There is already evidence that the US government had ample warning of the earthquake-driven tsunami, but did not communicate the information to the countries involved. US press reports indicate that the Pacific Warning Center in Hawaii, a facility of the National Oceanic and Atmospheric Administration, detected the earthquake when it occurred and immediately warned of the likelihood of tidal waves generated by one of largest temblors ever recorded.
Charles McCreery, director of the center, confirmed that his team had transmitted warnings to the US Navy, the US State Department and the government of Australia. The State Department claimed to have notified India, but the Indian government said it received no such warning in the two hours that elapsed between the quake off Sumatra and the tidal wave that hit the Indian coastline in the southern province of Tamil Nadu. Nor did the Sri Lankan government receive a warning.
But one Indian Ocean island was promptly warned—the US military base on the British-controlled island of Diego Garcia, the site from which US bombing raids have been staged on both Afghanistan and Iraq. The US base, about 1,000 miles south of India, directly in the path of the tsunami, reportedly suffered no damage.
Bush’s press statement in Crawford did contain one indisputable truth. “This has been a terrible disaster,” Bush said. “It is beyond our comprehension.”
The speechwriter who crafted those words revealed more about Bush than he perhaps intended. This failure to grasp the dimensions of the south Asian disaster—and anticipate the public reaction to a display of indifference—is a measure of the moral and intellectual cretinism of Bush and his cohorts.
The administration’s callous and barely concealed indifference to the suffering of millions of people says a great deal about the corrupt oligarchy whose interests it serves. The Bush administration, and the occupant of the White House himself, are body and soul the creatures of a ruling elite that has descended into criminality and unbridled greed.
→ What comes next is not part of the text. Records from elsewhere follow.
In the rows, 128 means zero.
One turn sends every row of this set to another row. A few are shown first. Where does it send the rows asked after them?
z246: [113, 116, 119, 125, 136, 100, 142, 147, 145,  99, 100,  82, 151, 184, 157]
z417: [130, 107, 108, 115, 157,  95, 155, 120, 164, 127, 107,  85, 166, 175, 172]
z718: [113, 128,  78,  67, 138, 128, 141,  85, 128, 101,  87,  66, 169, 132, 143]
z390: [ 83, 102, 114,  92,  89,  78, 120, 111, 160, 139,  69, 100, 176, 159, 125]
z27: [148,  72, 110,  71,  95,  77, 114,  78, 160, 138,  73,  98, 168, 161, 136]
z35: [158,  90,  84,  60, 127, 115, 131,  64, 138, 116,  71,  71, 157, 148, 144]
z629: [142,  76, 113,  72,  91,  77, 119,  87, 170, 131,  64,  87, 167, 163, 132]
z736: [161,  91,  91,  54, 119, 106, 133,  71, 148, 107,  75,  64, 162, 144, 144]
z669: [129, 108, 109, 100, 124, 137, 123,  75, 114,  87,  92, 100,  86, 148, 100]
z89: [136, 122, 116, 124, 135,  77, 141, 106, 161, 110,  92,  43, 152, 184, 150]
z102: [ 96,  96, 107,  93, 116, 123, 118,  95,  97, 129, 114, 121, 106, 167,  98]
z380: [133,  82, 119, 103, 110, 126, 106,  86, 129, 129,  72, 143, 101, 182, 109]
z620: [148,  86, 115,  92, 118, 133, 119,  73, 130, 110,  67, 114,  85, 165, 107]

The New York Times, for example, found nothing untoward in publishing on the front page of its December 28 edition articles and photographs on the death and devastation in South Asia alongside a lighthearted report on the multi-million-dollar Christmas bonuses awarded by Wall Street firms to their top executives (“That Line at the Ferrari Dealer? It’s Bonus Season on Wall Street”).
If great events take the true measure of men, the enormous tragedy on the shores of the Indian Ocean has provided another yardstick of the vicious and small-minded man who occupies the White House. Bush personifies the ignorant and reactionary character of American imperialism.